Original comment by radek.kr...@gmail.com on 23 Jul 2014 at 1:25

GoogleCodeExporter commented 9 years ago
I think this is fixed now (as of today). Could you test with the very latest 
trunk version of H2? This is http://www.h2database.com/automated/h2-latest.jar 
- or build H2 yourself from the latest source code.

Original comment by thomas.t...@gmail.com on 23 Jul 2014 at 6:59

GoogleCodeExporter commented 9 years ago
Please note the latest (snapshot) version is not yet stable. I'm working on 
that.

Original comment by thomas.t...@gmail.com on 24 Jul 2014 at 10:18

GoogleCodeExporter commented 9 years ago
It seems the issue is not yet fixed: I tried with today's "h2-latest.jar", 
running a 60MB database create script:

java -cp .;h2-latest.jar org.h2.tools.RunScript -url 
jdbc:h2:./oldFormat;MV_STORE=FALSE;MVCC=FALSE -script setup-database.sql
... resulted in a 41MB file oldFormat.h2.db

java -cp .;h2-latest.jar org.h2.tools.RunScript -url jdbc:h2:./newFormat 
-script setup-database.sql
... resulted in a 317MB file newFormat.mv.db

Should I upload the setup-database.sql file (6MB 7zipped)?

Original comment by u.g.diet...@gmail.com on 21 Sep 2014 at 6:00

GoogleCodeExporter commented 9 years ago
> Should I upload the setup-database.sql file (6MB 7zipped)?

Yes, that would be nice. If uploading fails, send it to me via email.

Original comment by thomas.t...@gmail.com on 21 Sep 2014 at 7:17

GoogleCodeExporter commented 9 years ago
Attached the database setup file for the example above, run on Windows 7 / Java 
1.7.0_67.

Original comment by u.g.diet...@gmail.com on 21 Sep 2014 at 10:24

Attachments:

GoogleCodeExporter commented 9 years ago
Any news here? We run into the same problem.

Inserting 1 mio entries resulted in a db file with a size of 2.6GB.
Exporting that table into a CSV (using CSVWriter) resulted in a file with about 
40MB.

Any ideas how to solve that issue? Is this related?

Original comment by js.cedar...@gmail.com on 2 Dec 2014 at 3:16

GoogleCodeExporter commented 9 years ago
I'm still working on this issue. One problem is indexes. If you create an index 
before adding data, then more disk space is used. Could you check if creating 
the indexes later on saves space? Of course it shouldn't matter much when 
indexes are created, and I hope in the near future I will be able to solve this 
problem. But right now, this is a possible workaround.

Original comment by thomas.t...@gmail.com on 2 Dec 2014 at 3:27

GoogleCodeExporter commented 9 years ago
We played around.

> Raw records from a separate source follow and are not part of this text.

One turning vector, and how many steps it has turned:
The counts run from 0 to 179.
-2.41 -1.35 +2.78 -6.03 +0.77 -0.07 +0.77 +0.68 -5.25 +2.19 +0.56 -2.36 +1.54 -3.29 -0.85 +2.44 -3.00 -2.28 -0.62 -4.40 -1.99 -0.52 +1.85 +0.32 +1.08 -1.96 -2.87 -4.19 -1.17 -1.95 +0.31 +0.93 -1.75 +2.94 -1.13 +3.31 -0.49 -0.70 +1.56 +2.09 -1.56 -0.39 => 176
-2.61 +2.83 -2.53 -2.59 +2.54 +2.15 +0.70 +2.88 +0.46 -1.32 -0.81 -0.65 -2.07 +0.26 -2.98 -1.46 -4.33 +2.41 +0.11 -3.29 -1.37 +0.33 +2.48 +2.58 +4.83 +1.93 -0.85 +3.04 +2.85 -1.44 -0.39 +0.95 -4.13 -0.43 -2.01 -2.27 -0.62 -2.92 -2.58 -3.40 -1.32 +0.74 => 123
-1.17 +1.02 -1.88 +1.06 -0.47 -1.11 -2.70 -3.03 -1.71 -1.97 +1.08 -3.55 -1.32 -2.91 +3.31 -1.26 -0.29 +0.66 -0.51 -1.97 -0.31 +1.22 -1.95 +1.35 -0.79 +1.58 +7.64 +2.53 +0.04 -1.19 +1.54 -1.79 -5.48 +1.51 -2.48 -1.96 +1.39 +0.34 -1.87 -4.54 +1.77 +0.34 => 4
+2.07 +1.65 -2.52 -2.41 +2.88 +1.19 -0.14 +0.80 -1.15 +1.84 -2.57 +2.13 -0.09 +1.07 +0.01 +1.82 +1.41 -1.79 +2.05 -1.27 -2.10 -0.64 +1.76 +2.79 +0.13 +1.57 +1.56 +3.73 +7.42 -2.02 +2.03 -2.60 -4.62 +0.03 +1.73 -1.73 -1.27 -3.57 +4.48 -2.35 +2.38 -0.02 => 8
-2.06 -1.30 +1.53 -3.37 +2.00 +0.33 -3.31 -5.69 -1.02 +1.09 -2.55 -0.46 +4.22 +1.62 +1.26 +3.66 -0.13 +0.00 +3.77 -2.54 +2.02 -0.64 -0.33 +5.67 -2.25 +0.27 +0.46 -2.12 -1.86 +1.59 +0.74 +0.10 -0.35 +1.13 -0.22 +1.77 -0.12 +0.44 +1.51 -3.15 -1.28 +5.49 => 146
+2.44 +3.91 -1.84 +1.71 -0.12 +3.50 +1.33 -4.09 +5.77 +1.51 +1.47 +1.39 +2.59 -2.66 -0.49 -1.49 -2.76 +0.03 +2.83 -1.71 -1.23 +1.18 -2.94 +1.70 +1.19 +0.85 -3.17 -3.88 -3.74 +1.02 +1.81 +1.88 +0.43 -0.80 -3.10 -3.51 -2.65 +1.89 -1.99 -2.66 -0.06 +2.30 => 114
-2.38 -0.16 -4.31 -1.28 -4.84 +0.51 -0.65 -6.25 -1.79 +0.63 +3.87 -0.09 -3.92 -4.56 -0.24 -0.28 +0.25 +0.02 -1.08 -3.28 -2.47 +2.79 -2.43 +1.10 +2.35 -2.51 +3.00 +0.79 +1.82 -1.66 +1.42 -0.36 -1.96 +0.54 -2.05 -2.02 -0.49 +1.44 -3.01 -1.01 -0.11 -1.38 => 126
+2.68 +1.55 -0.16 -5.87 +1.95 -1.54 -1.38 +1.69 -0.21 +1.44 -0.96 +2.58 +4.14 +0.24 +1.10 -0.44 -3.86 -1.90 +0.61 -1.16 +0.03 -1.39 -0.80 +0.08 +1.76 -0.51 +0.80 -1.47 +2.49 +1.23 +1.88 +1.13 -1.72 +4.75 -1.00 +1.61 -0.60 -1.45 +5.22 +1.29 -5.18 -0.80 => 140
-0.40 -0.63 +2.93 -2.67 -0.02 +0.76 -1.38 -0.66 -4.11 +3.48 +0.57 -3.80 -0.54 -4.35 +0.09 +1.07 -0.84 -2.39 -0.89 -5.11 -4.93 +0.82 +0.64 +0.39 -1.12 +0.42 -2.43 -5.51 -1.32 +0.74 +0.81 +1.72 +0.28 +2.12 -3.02 +3.89 -1.36 +0.72 +0.42 +2.95 -2.88 -0.32 => 175
+5.17 -0.37 -1.90 -1.31 -1.69 +2.19 -0.18 -0.64 -0.60 -0.32 +6.67 +1.83 -2.00 -2.82 -1.69 -0.16 -0.10 -3.32 +0.53 -1.28 -1.68 -0.73 -4.02 -2.51 -1.12 -3.82 -1.11 -0.93 -0.92 -2.34 -1.17 -5.17 -2.20 +2.50 -2.24 +3.76 -1.03 +1.82 +2.27 +2.02 -1.55 +1.81 => 169
-0.67 -3.08 -0.10 -4.06 -1.22 +2.18 +2.35 +2.98 +0.02 +2.21 +0.63 -0.64 -0.46 -0.11 -1.07 +0.04 -2.03 -4.48 -3.21 +3.30 -2.95 -1.45 +1.74 +3.57 +0.07 +3.40 -1.38 +0.47 -2.56 +1.33 -0.94 +3.05 -0.95 +1.08 +2.54 -1.97 +4.63 -1.59 +1.96 -2.30 +5.60 +0.75 => 63
-0.60 -2.09 +0.96 +2.11 +5.30 -0.63 -0.52 +1.81 +1.80 +1.39 +1.96 -1.74 -0.18 -3.78 +0.45 -2.98 -0.36 -1.88 -3.08 -0.26 -0.42 -1.91 +0.88 +0.91 +1.77 -5.12 +1.24 +4.56 +2.30 -3.87 +2.83 -3.69 -2.38 +1.79 -1.68 -2.12 -1.45 -2.40 -0.63 +0.04 +3.69 +1.62 => 39
+2.08 +3.69 -1.95 -6.26 -1.41 -0.05 -1.99 +1.77 -1.51 +1.62 +1.31 +2.46 -2.38 -4.99 -2.02 +0.57 +1.61 +1.34 +2.51 -3.55 -2.21 -2.60 -1.68 -0.38 +0.57 -0.73 +2.52 +1.13 -1.00 -2.28 -1.49 -2.27 +1.09 +0.60 -6.39 -2.39 -0.20 -1.47 +1.36 +0.38 -2.53 +1.21 => 133
+3.48 +3.20 -0.46 +1.59 -1.89 +3.64 +0.62 -2.88 +0.09 +3.44 +2.49 -0.04 +3.92 -0.31 +0.91 -1.06 -0.07 +0.67 +0.53 +2.53 -1.49 +0.37 +0.30 -0.38 +1.15 -2.42 -0.16 +1.08 -5.26 -0.82 +2.05 -3.53 +3.22 +0.43 -0.76 -0.64 -7.25 -2.09 -2.90 +1.95 +0.86 +0.36 => 78
+5.44 -0.62 -2.48 -3.57 -0.25 +2.25 -1.86 -1.14 +2.62 -0.68 -0.45 +2.01 +1.94 +1.03 -0.19 +2.73 -1.92 -5.44 -1.19 +1.28 -4.71 -1.97 -4.40 +0.85 +1.16 +1.60 +2.96 -1.60 -0.18 +2.68 -0.49 +1.75 +3.03 +0.10 -2.99 -1.45 +1.42 +2.30 -0.15 +0.42 -1.81 -4.64 => 102
+0.97 +1.56 +1.27 -6.50 +1.71 +2.45 -0.11 +3.52 -0.54 +2.09 -0.90 -1.43 +2.86 -0.57 -2.10 -2.08 +1.16 -1.50 +4.34 -5.17 +1.18 -3.37 +0.47 -0.83 +2.38 +0.59 -2.89 -1.83 +2.22 +1.47 -0.46 +1.11 -3.20 +2.34 -0.39 +0.86 -2.57 -0.11 +3.10 +1.16 -2.95 +2.01 => 19
+0.34 -0.09 -1.87 +2.15 -2.61 +4.83 -3.81 -2.22 -0.01 +1.24 -0.39 -3.31 -1.02 +4.01 +1.87 -1.77 -2.81 -1.56 +1.66 -1.82 -2.08 +1.80 -2.43 +3.17 +0.81 +4.23 +4.62 -3.36 +0.04 -0.51 -0.67 -0.03 -1.13 +3.48 -3.63 +1.46 +0.32 -0.99 -3.43 -0.94 +3.78 +0.38 => 156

One thing that works for us: We disabled the MVStore...

Original comment by js.cedar...@gmail.com on 3 Dec 2014 at 11:06

GoogleCodeExporter commented 9 years ago
As spatial index has been solved. We are waiting the next release of H2 to give 
new feedback about MVStore.

Original comment by nico.de...@gmail.com on 3 Dec 2014 at 4:08

GoogleCodeExporter commented 9 years ago
I consider this problem fixed now with version 1.4.184, even thought there is 
still room for improvement.

Original comment by thomas.t...@gmail.com on 14 Jan 2015 at 6:51

GoogleCodeExporter commented 9 years ago
Re-checked with h2-1.4.185 and the database setup file from above:
* old format (with ;MV_STORE=FALSE;MVCC=FALSE) size is 40MB (as before)
* new format size is 86MB (much better, yet still not quite satisfactory)
* new format, create indexes *after* inserting the data, size is 45MB (that is 
good)
* new format, create indexes, then insert data, then drop indexes and re-create 
them, size is 115MB (that's ugly)
* new format, create indexes, then insert data, then drop indexes and re-create 
them, the call SHUTDOWN COMPACT: size is 141MB (that's worse)

The bottom line is, I'll stick to the old format.

Original comment by u.g.diet...@gmail.com on 9 Feb 2015 at 7:47

GoogleCodeExporter commented 9 years ago
Hi

The problem might be the high retention time. How fast is your test case? The 
default retention time is 45 seconds, that means space is only re-used if it 
was unused for 45 seconds. The retention time can be changed, see 
http://h2database.com/html/grammar.html#set_retention_time

If this is not the problem, could you post a test case please?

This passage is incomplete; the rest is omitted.